I'm on the Cape (Cape Cod) and my dad and I went hiking today. The trail is the Great Island hike in Wellfleet, MA. You can do several different over-lapping loops and we did a middle-length one that took us about 2.5 hours.
Here's someone's sketch of the land. The strip of land is a combination of sandy beach between hilly forests located between Wellfleet Harbor and the Cape Cod Bay. The top of the map shows the parking lot. The first stretch of trail runs through a pitch pine forest and then into a small, marshy, tidal inlet on one side and a beach on the other, separated by a high sandy bluff. After passing along the marsh, the trail cuts into a longer bit of forest called (lo-and-behold) Great Island. It continues to a smaller island and then on to a bit of beach only exposed at low tide.

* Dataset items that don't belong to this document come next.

Points, in no order, along strands that fork, close into loops and pass close to each other.
Points whose rows are less than 65 apart are linked; no others are. Some points are linked to none.
Q_43: -8; 2; -29; 6; -31; -14; -32; -27; -8; 6; -22; 4; 28; 28; -45; 6; 1; -52; 6; -8; 17; 13; 10; -26; 30; -18; 2
Q_454: 3; 31; 0; -5; -1; -2; -38; -8; -1; -26; -80; -25; -10; 18; -43; 37; 0; -23; -52; 10; 31; 38; 20; -28; 0; -17; 10
Q_104: -22; 77; 14; 26; -42; 16; -12; 29; 11; -2; 54; 19; -40; 44; -37; 10; 42; 61; -35; 36; 16; 25; -6; -12; 8; 15; -30
Q_808: 27; -51; 25; 10; 58; 1; -1; 18; 21; 6; 11; 9; 12; 4; 28; -9; 10; -31; 31; -28; -4; -61; 3; 27; 15; 2; -8
Q_212: 12; 27; 14; -6; -5; 14; -31; -4; -26; -42; -78; -35; -32; -24; -12; 8; -19; 4; -59; 14; 43; 17; 15; -6; -3; -3; 18
Q_682: -47; 17; 20; 2; -41; -3; 8; 9; 41; 14; 30; -17; -20; 5; -14; 44; 34; 1; 42; 4; -34; 63; -10; 13; 0; 35; 18
Q_846: -5; 15; 28; -12; -4; 27; -5; 9; -16; -20; -46; -5; -17; -22; -21; 24; 8; -21; -16; 7; 7; 23; 19; 25; -16; 21; -17
Q_416: 7; 20; -4; -14; 0; 11; 14; 15; -12; -18; -34; -7; 9; 14; -27; 2; -11; 29; -40; 34; 17; 7; -7; 0; -45; 2; -3
Q_310: -9; 55; 12; 11; -35; 21; -1; 22; -9; -7; 17; 16; -21; 12; -41; 4; 27; 47; -42; 36; 17; 27; 2; 17; -13; 8; -25
Q_414: 5; -28; 1; 10; 8; -9; 31; 16; 18; 20; 63; -1; 8; 16; 4; -20; -6; 31; 10; 8; -39; 16; -52; 26; 5; -12; -16
Q_245: 8; 24; -1; -14; 8; 13; -5; -5; -43; -49; -74; -22; -33; -37; 19; -17; -29; 25; -49; 26; 26; -16; 7; -18; -10; 7; 30
Q_962: -4; -19; 0; 25; -24; -48; 12; 7; 37; 37; 88; -49; -29; -19; 49; 25; -3; 40; 30; -25; -52; 39; -52; -19; 5; -16; 25
Q_430: -17; 61; 6; 7; -29; 4; 0; 32; 13; 5; 43; 19; -21; 56; -47; 12; 29; 65; -46; 33; 24; 15; -27; -19; -11; 13; -23
Q_16: 0; 15; 1; -9; 9; 3; -25; 0; -61; -31; -54; -14; -10; -37; 14; -24; -37; -17; -38; -5; 28; -20; 12; -16; -1; 2; 2
Q_236: 21; -39; -5; 14; 5; -49; 16; -8; 43; 30; 99; -37; -31; -35; 56; 17; 2; 41; 46; -41; -42; 26; -3; -1; -6; -19; 15
Q_473: -7; -6; 3; 0; -11; 0; 8; 5; 12; 8; 22; 13; 9; -4; -16; -9; -4; -3; 23; 10; -20; 21; -2; 30; -8; 22; -15
Q_224: 3; 19; -8; -1; -9; 3; -41; 1; -54; -24; -52; -12; -11; -8; -30; -5; -23; -9; -51; 4; 47; 13; 14; -15; 14; -11; -2
Q_155: -8; -7; -8; -6; -11; -3; -13; -41; 11; 10; -41; -20; 49; 15; -8; 3; 5; -85; 17; -41; 8; -27; 2; -19; 18; -40; 12
Q_551: 5; -43; 4; 4; -15; 0; 12; -46; 30; 16; 9; -12; 19; 16; 11; 12; 21; -57; 76; -46; -11; -15; -5; 11; 29; -6; 27
Q_553: 4; 25; -11; 0; -29; 14; -17; 7; -45; -18; -21; 9; -5; -1; -37; -9; -9; 17; -40; 20; 29; 17; 10; 4; -2; 0; -22
Q_770: 6; 19; 12; -6; 24; 36; 11; 19; -20; -29; -55; -8; -26; -41; 13; 5; -2; 16; -33; 27; 12; -6; 21; 15; -34; 18; -2
Q_174: -11; -26; 0; 0; -25; 3; 6; -43; 29; 20; -10; -7; 29; 18; -14; 22; 16; -63; 55; -33; -10; 0; -6; 0; 22; -10; 24
Q_126: -2; 17; 10; 1; -5; 35; -12; -8; -44; -13; -9; 32; -34; -53; 6; -17; 7; -9; -20; -5; 8; 19; 37; 45; 11; 24; -21
Q_134: -7; 14; 16; -18; -1; 6; -37; -13; -19; -20; -76; -22; -8; -10; -23; 35; -8; -59; -25; -20; 25; 23; 15; -13; 9; -3; 7
Q_70: -5; 5; 2; -12; -9; 5; -10; -1; 12; -2; -50; -14; 20; 13; -38; 24; 0; -33; -7; 4; -1; 20; 3; -2; -14; -2; -4
Q_460: 11; -1; -14; -17; 21; 10; 8; 14; -51; -30; -39; 5; 9; -26; 27; -31; -36; 27; -25; 15; 16; -47; 9; -22; -16; -5; -5
Q_161: 34; -54; 10; 24; 48; -22; -7; -5; 37; -1; 65; 36; -2; 4; 49; -15; 21; 5; 50; -43; 4; -51; 18; 44; 42; -3; 5
Q_614: 11; -41; -2; 22; 44; -28; 25; 2; 36; 21; 97; 16; -21; -23; 41; -13; 3; 51; 34; -5; -44; 6; -24; 30; 29; -19; -15
Q_377: 3; -29; 0; 19; 3; -51; 10; 7; 37; 27; 109; -43; -38; -40; 62; 22; -5; 48; 31; -30; -51; 38; -36; -11; -5; -19; 12
Q_762: 4; 19; -10; -8; -10; 15; -5; 14; -49; -21; -32; 8; 2; -23; -12; -17; -18; 15; -38; 16; 23; -4; 12; 4; -9; -2; -17
Q_834: -27; 9; -30; 22; -50; -17; -16; -10; 47; 46; 16; 2; -4; 51; -35; 37; 24; -1; 17; 21; -10; 39; -8; -49; 39; 8; 18
Q_512: 8; 25; -10; -11; -2; -2; -8; 3; 2; -18; -55; -16; 8; 28; -39; 16; -5; 12; -45; 28; 20; 14; -1; -24; -33; -14; 3
Q_424: -17; 24; -12; 0; -35; -12; 7; 30; 20; 20; 57; 13; 5; 55; -31; -2; 3; 54; -18; 21; -8; 32; -49; -12; 1; 5; -13
Q_916: -5; 12; -29; 13; -14; -17; -36; -28; -4; 8; -45; -1; 26; 30; -45; 21; 1; -57; -20; -9; 26; 13; 16; -40; 33; -31; 0
Q_600: -3; 16; 32; -9; -10; 28; -26; 1; -31; -22; -52; -7; -32; -30; -21; 21; 3; -33; -24; -9; 23; 30; 23; 27; 7; 18; -12
Q_851: -20; 12; -11; -4; 2; 11; 30; 13; 10; 6; 64; 30; -5; -25; 12; -24; 6; 49; 4; 26; -31; 26; -1; 37; 0; 17; -21
Q_618: -5; 20; 1; -5; -7; 7; -35; -8; -5; -13; -71; -16; -7; 12; -46; 46; 6; -44; -38; -1; 25; 38; 18; -17; 10; -9; -2
Q_284: -12; -5; 0; 3; 1; 3; 19; 9; 12; 7; 48; 16; 4; -8; -2; -19; 2; 27; 17; 14; -27; 21; -7; 33; -4; 15; -19
Q_889: -1; 3; 17; -14; 9; 16; -24; -3; -35; -21; -50; -3; -2; -28; 1; -2; -19; -52; -5; -18; 15; -5; 18; 7; -5; 18; -8
Q_222: 14; -6; -5; -21; 36; 4; 3; 9; -2; -25; -57; -25; 14; -2; 18; -11; -28; 7; -12; 20; -2; -34; -1; -16; -35; -4; 14
Q_656: 7; -6; -20; -5; 42; 29; 31; 28; -35; -15; -22; 33; 0; -43; 34; -19; -12; 39; -34; 16; 1; -48; 28; 0; -10; 3; -11
Q_486: -30; 24; -13; 20; -59; -22; -16; 13; 37; 23; 43; -14; -25; 18; -20; 32; 27; 24; 28; 12; -18; 51; 3; -22; 9; 31; 19
Q_629: 11; -1; -14; 1; 49; 13; 11; 24; -38; -19; -40; 25; -16; -50; 54; -19; -19; 24; -30; 16; 8; -64; 26; -21; -4; 10; 8
Q_351: -3; -9; -3; 1; 28; 13; 17; 5; -4; 1; 32; 44; 1; -30; 16; -25; 4; 12; 17; 5; -22; -2; 21; 40; 4; 21; -24
Q_744: -8; -17; -2; 0; -19; 1; 8; -13; 37; 32; -10; -17; 33; 33; -25; 21; 10; -40; 22; -3; -21; 25; -28; 1; 4; -18; 13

Our hike...... Just into the woods from the parking lot is a grave stone dedicated to an unknown Wampanoag woman and to the tribe itself. Visitors have taken to placing found items on the grave after hiking through the property.
Along the marsh path, we came upon an abandoned boat with this ironic sticker in it.

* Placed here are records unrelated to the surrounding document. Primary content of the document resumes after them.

Points on a hilly landscape, in no order, each with its height.
A climber steps from a point to whichever of its 2 nearest points has the largest rise for the distance, and stops where none of them is higher. Distance is the straight distance between rows; heights are no part of it.
fupi: [121 132  91 101 176 155 104 159 107 110 101 117 136 155 118 147 138 149
 138  92 122 149  87 154 102 154 144  88 157 152 164 123 130 128 116 175
  70 142  89 145  93  94  61 192 149 116  93 129]  height 2.88
Peb: [ 87 128  90 179 133  76 115  92 175 173 138 151 125 127 116 120 150 146
  79 156 120 107 142 148 157  98 102 142 120 112 140 137 135 123 106 147
 190 158 151  73 181 154 151 102 105 119 151 163]  height 5.05
vuli: [ 83 146  40 222 105 125 134 109 124 133 108 219 123 150 144 133 180 154
  87 116 196 167  73 111  70 179 163  62 125 105 151 103 164 126 152 150
 110 144  59 113 132 113 120  93 168 128  68 118]  height 6.45
Kad: [125 167  54 118 169 137 105 147 137 131 104 154 127 165 114 149 170 169
 137  99 124 140  82 138 110 130 174  81 150 134 161 127 126 124  91 155
  99 154  90 116 106 103  56 179 148 111  77 131]  height 2.45
Zonu: [135  96 160  52 151 133 116 166 124 110 156  55 136 117 142  95 129 125
 191 128  85  99 192 158 112 121  65 228 156 154 116 137 127 142  93 116
 148 121 145 173 131 100 102 180 104 104 157 182]  height 2.63
Gibib: [ 95 113 164 140 119 124 146 139 125 151 133 138 154 141 146 102 123 128
 101 187 125  76 159 124 153 128 141 133 116 137 129 159 163 132 146 150
 147 132 130 140 131 157 183 120 169 116 162  65]  height 0.92
Lobuv: [108 117 132  76 100 117 106 131 133 127 153 112 117 162 145  90 124 122
 198 144 122  84 179 121 124 107 154 186 136 109 104 172 144 169  75  88
 167 137 119 138 162 131 134 150 144 128 163 133]  height 5.16
vof: [127 162 102 127 143 151 114 157 119 124 100 157 103 176 129 103 124 187
 167 108 135 111  93 147 123 110 212 102 145  99 125 148 141 155  87 126
  60 139  89 129 107 136  80 165 151 122 120 105]  height 1.45
Kek: [122 140 165  92 189 158 132 178 104 134 138  90 153 121 122 137 125 149
 145 125  96 118 118 144 139 129 138 103 162 170 142 136 126  98 141 160
  85 129 131 153  86 113  92 184 142 112 122 115]  height 3.90
nime: [143  83 218  84 135 127 134 147 127 133 183  94 137  60 127 118 102 108
 181 155  92 100 163 128 149 133  88 169 141 162 113 151 133 110 142 113
 201  92 168 144 127 139 171 139 111 150 147 149]  height 3.52
vidat: [ 99 101 145 106  94 137 110 138 124 124 144 137 124 169 145 101 110 116
 181 126 157  98 143 117 115 130 178 126 132 110 116 170 157 178 106 110
 129 135  93 146 147 133 132 130 185 134 149 104]  height 4.81
duf: [148  72 206  40 126 157 122 175 100 100 159  60 139 100 156 100  99  99
 212 119 111 100 183 146 114 130  78 209 158 164  99 152 126 160 108 117
 149 111 126 195 110 104 118 172 151 126 155 176]  height 2.43
bemor: [185 167 115  82  91  87 130 104 156 132 114 123 100 120 121 113 131 126
 149 193  89 107 207 102 148  80 108 216 118  91  83 116 111 128  92  68
 204 109 169 119 158 146 166 134  78 127 158 133]  height 3.04
gifik: [122 137  76 151 132 135 130 103 126 122 109 139 144 126 116 192 162  99
  77  98 139 177  81 103 103 176 116  71 116 151 167  95 114  98 154 159
 125 125 117 118 110  93 114 122 131 131  70 130]  height 2.72
Gukur: [116  92  89 126 148 111  99 102 161 133 150  89 143 101 100 180 170  88
 107 114 104 140 138 125 123 155  68 141 137 167 153 109 116 105 135 134
 190 130 162 110 158 107 122 122  96 119 121 182]  height 5.74
rine: [163 127 111 137 121  76 116 101 177 151 133 118 109 113 115 110 134 141
 127 144  92 124 167 163 149  68  71 202 119 103 122 128 102 121  86 107
 204 143 184  81 187 144 140 114  43 126 162 181]  height 7.35
sot: [168 153 109 158 145  84 131 112 179 166 123 127 120 112 105 124 138 163
 103 132  85 134 138 177 160  46  81 156 119 103 132 125  83  91  87 132
 174 163 185  62 172 141 110 122  35 114 150 170]  height 6.71
res: [170 155  91 135  60 128 137  65 118  77 117 138 121 100 151 169 136  63
 112  97 171 178 131  50  90 159 111 113  96 125  93  57 104 126 147  51
 143  88 121 139 136 111 134  50 119 144  77 157]  height 4.80
bim: [165 178 150 133  49 125 146  92 124 110 108 158 109 137 153 106 103 124
 134 159 148 122 168  85 137 117 157 164  88  68  75 105 126 129 135  73
 128  98 141 139 132 161 170  88 120 148 141  90]  height 6.49
mip: [180  78 125  60 101 142 118 114 112  81 121  67 129 101 130 162 119  49
 156 105 143 148 160  97 108 160  63 199 139 159 104  88 100 159 131  89
 163  90 143 167 118 101 127 115 137 139 124 175]  height 3.08
Veker: [ 64 120 166 103 185 140 145 198 110 155 160  96 174 155 153  94 158 157
 147 173 104  73 156 137 120 123 139 113 168 196 142 183 188 110 132 164
 117 168  95 161 122 135 135 165 170  80 149  72]  height 3.32
Pov: [ 88 127 131 163 159 120 147 157 137 167 125 138 149 158 137  80 131 178
  91 171 111  80 136 156 163 103 138 143 121 128 141 162 163 131 129 164
 115 163 132 126 132 167 159 137 133 103 172  74]  height 1.06
mizi: [ 71 141 101 186 204  85 131 136 164 191 149 130 154 105  99 133 155 176
  55 159  89 112 124 177 180  90  79 116 140 156 153 141 134  71 136 193
 166 186 148  63 159 159 137 132  92 104 147 152]  height 3.41
Bifa: [174 182 159  93  54 124 130 107 133 114 116 141 101 140 144  93  99 137
 185 146 130 116 172 101 140  96 167 196 103  60  72 138 118 139 105  69
 139 104 141 144 133 154 149 128 108 156 153 115]  height 6.12
gulo: [148 130 152 161 163  95 142 135 153 169 137 114 132 101 106 102 102 189
 106 142  75 119 131 191 169  63  79 168 117 110 140 139 106  96 112 148
 145 157 191  82 149 153 128 137  37 121 171 144]  height 6.11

We hiked up and down over the wooded Great Island and breaked for a nut and water break before heading on. This was our view.
We decided to loop back at this point along the harbor side beach. I dubbed this beach the graveyard because we saw dozens of dead water birds (ducks and gulls) washed up and in various stages of decay. Also, there were patches of clam shells and oyster shells washed up as well. Here is the beach head. There's a person in the distance for scale, but you can't really see her.
Here's one of the more palatable dead birds. I liked the way the bones were arranged. Be thankful I didn't take a shot of the freshly dead bird the gull had been poking at.
A final note. While a large pod of endangered Right Whales has been feasting on zooplankton off the end of Cape Cod for the last few weeks, we didn't see any from the beach on the bayside. My mother and I had gone to Race Point and Cove Beach which are at the very end of Cape Cod and had seen some off the ocean side from a great distance.